If I were you, I'd swap out the stock hard drive (Since you're installing the OS on it) with a much faster 15,000 rpm hard drive.
 
If you actually manage to use all 10 gigs of that memory, please post everything you did to max it out.
 
Is the 2GB limitation a Photoshop thing or an OSX per program limit? I run massive calculations in Linux (3+GB RAM accessed and can always use more!), but would like to do them in OSX.
 
You only have 8 slots to work with for RAM. You might consider getting 2x1GB modules from the start so that you don't waste half of the RAM slots with 512 chips. Maybe just get 1GB (2x512) and then 4x2GB. 9GB will run the same and you'll spend a little less.

Or, go 2x512MB from the start and then do 6x1GB. There are serious diminishing returns after 4GB. 7GB, 8GB, 10GB -- eh, it's about the same, but you'll save a TON of money.
 
Could you provide some examples of why an excess of 4 gigs of memory would be needed?

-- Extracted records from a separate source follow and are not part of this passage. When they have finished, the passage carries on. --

Each path below is one point turned by a fixed rotation once a step. After each direction that follows a path, write how fast that rotation turns it, in degrees each step (0 if it stays still).
Each turn is a multiple of 5 degrees from 10 to 175, or 0.
Each row of a path follows its step; steps can be skipped.
Path 1:
step 0: [ 17   3   9 -37  13 -23 -28  -5   6   8  16  -7 -10  18  -9 -12 -11 -14
 -10 -18 -24  14   7  -6  22  12  -5 -14  -1   7  26  -7 -11  27  -6   4
   2 -37 -12  14 -17 -12  20  10 -15  -6  -9  -3   0   4  18 -19   0]
step 1: [ 11  13  14  -6  -5 -20  11  24  11   8   0  -8  15   9  17  -4  -9 -23
  -8  29 -24  -6  -2 -15  22  38  -9   4   3 -11   9 -24  10 -12  -9 -11
  11 -30 -14 -13 -13 -10  -2  -7 -12  -3  32  21  -5   3  -3   1 -14]
step 2: [ 16  17 -10  -5   9  29  -5  -5 -15  25  10  -6  15  24  16   7 -24 -18
  -4   4  -5 -13  -8  -5  35   5   8   3   4   3   3  12   0 -17  24  14
  -5 -49  19   1   0   2  -3  -2   9  15  15 -12  -4 -10 -13 -20  15]
step 3: [ 13   9 -12 -16  -3 -20  -7  14 -13  31  14   7 -12  15  -9  -1  12 -43
 -24   4  12   3 -19 -20  13 -16  10   0  34   0   9  -3  14   8  -1 -12
  -1  -8   2  22  16  -5 -10  -1  13  26  10  -3 -13  17   0  -9 -25]
step 4: [-22 -15   8  -6  -2  -8  -4   4   0  25  -6 -12  29  22  -8  10   8 -25
  12  -7   8  -9  11 -18  16   1 -11   8   7   3   7  27   7 -27 -31 -15
   8  -9  20 -20 -15 -37  -8  12  20  10   6   7 -18  22  -9  -1   1]
step 5: [ -3 -23   4  20  -7   8  -1  -9   7   9  -9   5  -4  34  -2  -2  -7  -7
 -32  10  17   4   4 -36   8   8  -1 -16  21 -14  12   4  -7  -2  -6  10
  11 -14  13   7  11   6  -9   7  13  20  -4  12  22  16 -28  14  42]
step 6: [-24 -16  -2  -7  -2  14 -28 -14 -10  16  19  -5 -20  34  -3  13 -10 -20
  -9 -32 -13  24 -14 -11  -6  -4  -9   9  11  -8  -3 -10  -4  10   5  -3
  -8   4 -12   6   0 -19  32   4 -11  13  15  24   2  33  -2  11  10]
step 7: [ -6 -32 -13  22 -19  -4 -14  26  -2 -20  -8  -4   4  19  -5   3  -4  -4
 -15  -2   0  12  -3 -12   7  -8   5  -6   3   2  -9 -13  13 -11 -35 -17
  18 -20 -22 -27 -23   3  27   1 -15   0  28   3  -3  11 -20 -16   4]
step 8: [  0   2 -18 -17 -14  18   0   6  11  10   8 -10  18   3  21  20 -13   1
   6  16  -8  -9  -7 -10   1  -5  22 -12  -4  -5 -20   8  -3  20 -14  -4
 -16 -13 -20 -21   4  17  28   1  11  29   2  15   9  10  -8 -22  51]
step 9: [  5  -2 -24 -11   9 -18   1  -2  -2  12   8  25 -10 -13 -17  37 -10 -18
  -5 -27 -10  -1 -33 -13   6  -8  37   4  26  -9   3  -8  -5  -3   4 -20
  15  11 -11 -24  -2  24  12  -6  14   1  13  21  -4  -5  -6  -1   9]
Directions:
[-1  8 -1 -4  8 -9  7 -1  6  0 -2 -6 -4  2 -2 -5  2 -2 -4  0 -4 -1 11  6
  6  3 -1  2 -1 -3 -1  1 -3 -6  9 -4 -4 -8  1 -2  0  8  1  2 -2  3 -4 -5
  1  1  2  1 -8] | 25
[  1   4  -8   9  -1  -2  -2  -4  -3   0  -1   7  -4   3  -1  -2  -7  -5
   2  -3  -3   7  -1   2  -9  -9  -3   3  -4   0   1  -1  -2  -6  -1  -3
  -1  -4   2   9   4  -1   3 -11  -2   1   1  -7  -3   4   0  -6  -5] | 100
[ -4  -1   1   5  -1  -5  -2  -2  -1   5   9  -2   5   1  -3  -3   9  -3
   1   0   6  -4   6   1  -1  -2   6  -2   4  -2   2  -4   1  -6   5  -3
  -8   4   4   2   0 -11  -5  -6   2   0   4  -2  12  -7  -2  -3   2] | 45
Path 2:
step 0: [-21  -1 -17  -7   8 -22 -14  -9   3  -4   5   5 -16  -2  -8 -16 -11  -4
  15  -1  13 -15  -9 -18   4 -19   2  11   6  10  32 -13  11 -23 -28   5
  27  -1 -10   0  16 -11 -13  -8 -32 -25  14 -22  20   4   3  -9  24]
step 1: [-16  17  -5  -4  -4  12   0   5   3  19   4   9   8   4 -12 -18  -9 -15
  36 -24  25 -14  23   4   9 -14   5   8  -4 -10  -1  10  12 -19 -26   3
  16  -4 -13   4   9 -10 -34 -13 -27 -29   4 -22  11 -18  -2   1   8]
step 2: [ -5  -3 -13   2  -6  -5 -17   9   1   9  -6   0 -17  -2   7 -13 -20   5
  21 -28  18 -11  33   3 -19 -13 -19   0   2  11  15  -9  15 -22 -16  -2
  -1   5  25  31  14 -10 -32 -12 -18  -7  12 -31   6  -4  22   5   1]
step 3: [-14 -16  11  -9  -9 -18 -18 -13  -3  -4  -2  26  16  11 -13 -20 -14   2
  15 -28   5 -13  10   1   0 -30   3  -5  -5  -2  29 -15  29   4 -18   4
 -12   3   7  15   8   4 -22   4 -28   1  -4 -39   5 -13   4 -10   7]
step 4: [ -4 -13  19 -17   8  13 -12  12  16  -6 -16  21   2  -2  23 -22   8   1
  21 -33  10  -4  25  -4 -19 -30   7   6 -10 -17  24 -10  17 -10 -25 -12
  -2  -1  -7   9   1 -23   5   1 -17 -23   4 -23  -4  -5   3  -6   9]
step 5: [ -3   2  31   3  -4   2 -40  -1  13 -11  -9   4 -22   9   8  -1  -8 -10
  25 -31   9   2   5   7  -6 -45   5 -15   6 -14   8  -4  10 -26 -26   8
 -10   2   3  -3  14 -10 -20  -7  -5   0   8  -8 -16 -17  20  -1 -12]
step 6: [  3  12   1 -11   8  -6 -25 -17  10  -4 -11   5 -19  -8  10  -7 -11  25
  15 -17  -6  -7  -7  -1  13 -44 -20  -6  19  -8  23   4  21  -8 -45  -2
 -10   1   1  -9   6   1  -5  22 -15  -5  12 -19  -4   2   8   0  23]
step 7: [-14  10  16 -12   4   8  10   2  13   0   0   7  -3  -7  -5  -8 -14  14
  14 -20   8   1  -7  10 -13 -24   2  -6  22 -32 -19  -4  31   1 -44 -15
   1  -9 -12 -13   5 -17 -25  15 -27 -17   3 -14 -17  -3  12  -2   5]
step 8: [  2   5  15   0   2   4   0  -7  28  -2 -10 -10 -46 -25   5 -12 -20  -2
  13   5   5  -1  18  -2 -15 -13  -3 -15  15  -2   3 -18  21   0 -30  -2
  10 -18   1  -1  19  -5 -15 -10 -19 -17  -3 -23 -16  -6  33 -11   8]
step 9: [-13  -2  -4 -13  17  -7 -15 -30  21 -15  25   0 -14  -6 -10 -17 -13   0
   7   6   5 -10   3  -9  15 -24  15  -4  22  -8   3 -12  14  -7 -27  11
   7 -12   7 -19  32 -12 -17   4 -20 -10 -15 -37  12 -14  10  -4   0]
Directions:
[  4  -4  -1  -2   6   2   0  13   4  -2   3  -1  -1  -1   4   1  -8   2
  -3   0   5   4   7   3  -4   2   2  -2  -4  -7  -4   2  -9  -3   4   2
   1   0  -6   5  -4  -7 -10   7  -7   5  -2   5  -4   0   2   3  -1] | 125
[  0   0   4   3   4   2   3  -2   0 -14  -1  -1  -9   0   4  -1  -1   0
   2  -8  -4   3  -9  -6   2   7  -1  -6   3   3  -3  11   4   1  -1  -4
   1  -3 -10  -3   0   2  -2   3   2   1   6  -1  -7   3   0   2   2] | 40
Path 3:
step 0: [-10  -4  43  22  25  11 -56  12   2 -13   6   5  -6 -10  -7  -9 -13   4
  22  17 -26   5  -8  -1  -3  -5   8  27   5  11  -8 -15  -5  17  -6  13
   2  -9   5  -7  25 -12  15   8  25   2  26   3  -1  -4   9 -17   2]
step 1: [  3 -23 -15  -4   3   1 -23  18  -2   0  32 -14  19   5  -5  17  -8  16
  42  11  -6   8 -10 -19  -8 -26  -3   6 -47   4  -7 -17   2  10  -7 -13
  28  -4   9 -29 -19  24  -2  11   8  -4  -2  -3  11 -13  -3  -2   5]
step 2: [-25   3 -10  -3  -8   5 -33   9  -1 -10  19   7  10  21  -5   9 -18  -1
  -5  -3   2 -31   5 -10 -16  -4 -34 -19 -10 -17   8 -16   8 -14 -10  15
 -11 -19  -3 -16  -6   3  30 -25  33 -17  16   6 -32 -12  -1  18   5]
step 3: [ 15  25   6 -10  15 -19 -11   2 -10  -1  34  -2  13  20   0  26  13 -20
  10 -26 -11 -46  -6  -7  -5  16 -27  -1  -3  -6  -7  -8 -16  11  24 -10
   0  -3  15   9 -37  -8  -4  12 -13 -27   5   9  12   0   8 -10   3]
step 4: [-22  10  27   5  34  15  -9  -2 -19  -5  26  13 -14   1  -1   0  21   7
  -5 -11 -23  -2  -6 -10  11   7  -2  14  -8  -2  -1 -24  -4  29  -6  16
 -15  17  16 -14  16 -28  11   3   2  -8  25   9 -27  20  33 -15  -1]
step 5: [ 12  -3 -10  18 -16 -18   7   9 -20  -8  35   5   5   3  -2  13   7  -3
  16   7 -28  17 -28 -11   1 -13  18  14 -15  -9 -20  -7  -5  20 -18  -4
  50  16  35 -20  -6  11   3   0 -10  -6  31   3   7  -9   7   6  -5]
step 6: [-19  14   5 -18 -20 -20 -29  25 -23  -7   5  -6   3 -12 -30 -12  -8  13
  -5   7 -18   9   9   4 -17  -4  -6  -6   6   8 -10 -17  -9  -4 -37  21
  -1  -4   3 -13  -2  -4  30 -10  31 -25  19   5  -9 -28   4  23  12]
step 7: [ 16  10  11 -25   8  -4 -20  38   4  -8  21  -1  17   1   9  26 -11  -4
   8  -3 -43 -22  -6   8  -6   4 -26  -3 -12  22   6  -3 -15   0  16 -15
  29 -29  -8  11  -7 -14   7  20   1 -15  13  -7  27 -19  -8   3   2]
step 8: [-37 -11  16 -18   0  20  -9  18 -18   7  30  12 -15   8  14   0  -6  21
   4 -19  -3 -24   1 -16  16  -7 -30  11 -23   7  -7 -40   5   2  -9   7
  -7 -11  -3  -9  20 -22 -13  16  14  -5  -6   7 -13   2  17 -22  15]
step 9: [ -1   1  -3  37  -6 -12 -19 -10   1  19  45  18   5  18  20  18  -4 -23
   8   4  -9 -29 -30   6  -5 -17  -5  25   7 -27  -6 -19   2  -2  -9 -12
  31   6  12 -17  12   6  -7   7 -13 -10  12  15  -7 -12  -6  -6   2]
Directions:
[ -6  -1   1  -1  -8  -6   3   3  -2   1   4   2   0   3   8   0   9  -1
   4   4  -7   1   7   5   6  -5   1   2   6   3   1  -4  -2 -10  -1   2
  -3  -1  -6   0  10   3  -1   7   2   2   1   1   8   1  -7   0   2] | 35
[ 0  3  0  4 -1 -7  9 -4  4 -4 -7 -2  1  0 -1 -3 10  3 -2 -7 -4  7  2  3
 -3 -8 -8  0  3 -3 -5  3  4  2 -1  2  1  7  8 -1 -1 -7  8  0 -2 -1  8 -3
  4  3  4 -3  0] | 55
[-1  0  1 -4 10  8  5  5  7  5  0 -3  1 -3  1  9  1  6  5  4 -5  3  2 -2
 -5  0  2  0 -6  2  6  7 -3  0  1  4 -4  9 -6 -2  1 -2  1 12 -4 -5  4 -3
 -5  1  0  0  0] | 110
[-4 -3  0 -1  3  2  1 -1  0 10  5 -4 -7 -1  2 -2  3 -6  8 -1 -4  4 -5  9
  2  7 -2  1  8 -3 -4  2  3 -3  3  5  6  5  3  4 -3  0 -1  0  0  4 -3 11
 -8  1  7 -4 -3] | 70
[ -2  -2   2   7  -2  -2  -4   5 -10  -2   2  -9   1 -10  -7   3   6  -1
  -4   1  -1   8  -5  -3  -4   0   2   1   0   4   3   4  -1   4  -1   6
   1  -2   3  13   4   3  -7  -1  -2   2   6  -1  -1   5  -4   5   3] | 60
[  1  -5   6  -1   1   2   3  -4  -3   1   2  -3   1   1  -3   4   6   3
  -5  -1  -6   6  -1   4   7   2  -3  -4  -8   3  12  -5   5   3   8  -1
   8  -3  -3 -10   1  -1   1  -3   5   6  -6  -5   0   4   3   3  -2] | 110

I just am interested for future reference. I often times have iTunes, iPhoto, GarageBand, iDVD, Firefox, iChat, and Fire running and it runs smooth, though I know a little bit slower. When closing iPhoto and GarageBand and I am in great shape. I run this on 1 gig of ram on an iMac g5.

I do have very little exp. with Pro Apps and the Creative Suite, so maybe that would require much more ram.

When my machine does start slowing down cause of lack of ram, I generally close some applications that I either forgot to close or no longer need open. I rather do this then spend a small fortune on memory.